Despite being the most reliable test, sequencing has some disadvantages. Because it is so conserved, in some cases the 16S rDNA gene is not sufficient for differentiating between species of LAB, especially Enterococcus spp. (Aymerich et al., 2003; Mohania et al., 2008). Considering the difficulties in differentiating between some LAB species with 16S rDNA sequencing and phenotypic tests (6, 12), the application of specific molecular techniques such as species-specific PCR is necessary. For example, the identification of Enterococcus spp. is based on the detection of the d-alanine-ligase enzyme, antibiotic resistance and specific regions (Dutka-Malen et al., 1995). Species-specific PCR is also useful for identifying microorganisms at subspecies level, which cannot be easily achieved with other common techniques (Beimfohr et al., 1997). Another disadvantage is the time required to obtain the sequencing results, which is considerably higher than the time needed to obtain phenotypic test results.

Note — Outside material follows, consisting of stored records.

Each row is a point. Before rounding, the points of a table are all equally far from one centre. They may lie mostly on one side of it. Write the centre, to within rounding.

Points, 9 rows:
[[  1 -12 -21]
 [ 75   8  21]
 [  2 -29  54]
 [  9 -30  -7]
 [ 21 -40  32]
 [ 47  66  15]
 [ 32  54  65]
 [ 24 -32  -4]
 [-17  -2 -16]]
Centre: [19 17 24]

Points (15 x 8):
[[-32  19  -4  14 -31 -40 -17 -52]
 [-22 -30 -22  29 -39 -49  28 -12]
 [-39 -44 -45  24 -41 -15 -23 -53]
 [-72 -20 -23  11  -4 -39 -37 -39]
 [  5 -45   5  36 -25 -57 -22 -34]
 [-11 -45 -21   3 -19 -71 -13 -26]
 [ -5 -56 -13  33 -12 -41  20 -33]
 [-24 -61 -11  -3 -19 -41  11 -44]
 [-20 -19 -31  39  -8 -51 -69 -23]
 [-44 -22 -42  -6 -53 -22 -72  -2]
 [-44 -38  39  11 -36 -28 -32 -40]
 [-19 -37 -19  38 -44 -37   2 -48]
 [-39 -53 -31  35 -48   3  11 -35]
 [ 26 -22  30  -4 -42   7  -7 -44]
 [-21 -43 -37  12 -54 -31   4 -42]]
Centre: [-15 -19  -9   8 -10   0 -23   2]

Points, 16 rows:
[[ 20  46 -18 -50   5 -18 -19   9  14 -22  10 -45]
 [ 77  38  24  23  -1  -4  24  -2  22  -6   7 -55]
 [ 64  22 -20  32 -15 -26   5  11  25   2   6 -52]
 [ 52  26  21 -36 -32 -32 -19   0  30  26  43 -56]
 [ 55  16  19  -3 -13 -35  -3 -55  36  -1  35 -71]
 [  6  41  23  -5   7 -24  -1 -37  31   3  74 -55]
 [  4  27  47   6  -1 -33  -4  34  39   6  39 -86]
 [ 39  53  22 -19 -11   7  -6 -20  50   5  32 -58]
 [ 60  38  39 -13   4 -53   7  -8  30 -49  29 -62]
 [-33  59  41 -13 -23 -15   1  19   5  11  24 -53]
 [ -2  57  46  10 -21  -7 -51 -33  42  21 -10 -27]
 [ 57  50  53   1 -23 -62 -23  -6  42   5  39 -29]
 [ 54   4   8  -8   2 -40 -15  19  61   9  53 -54]
 [ 26  32  16  22 -12 -45  12 -51  56   1  46 -39]
 [ 66  -2  25 -24   5 -57 -38 -26  39  12   4 -60]
 [ 56  59  12 -18 -26 -17   0  21  45 -30  17 -30]]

The phenotypic tests are useful for identifying a small number of isolates, especially clinical samples, as their software databases mainly contain clinically important bacteria. However, when using these methods their limitations must be considered, such as their poor reproducibility, a result of the plasticity of bacterial growth, the logistic difficulties for large-scale applications, and their sometimes poor discriminatory power (Mohania et al., 2008). Another issue is that bacterial isolates do not express all their genes at the same time, as gene expression is related to environmental conditions. Considering this, the identification of such isolates only by biochemical tests can be jeopardized.

In conclusion, the choice of identification method must be carefully analysed. Some factors must be considered, such as the origin of the samples (food or clinical isolates), the number of isolates to be identified, and staff qualifications. For clinical samples, a phenotypic test could be used as a trial test, but the molecular methods are more accurate and should be used as confirmatory tests for hard-to-identify isolates. Considering that most of the LAB isolation and identification studies aim to detect potential biopreservative isolates from food, the molecular approach is probably the most sensitive.


The authors thank CNPq, CAPES, and FAPEMIG for supporting this study.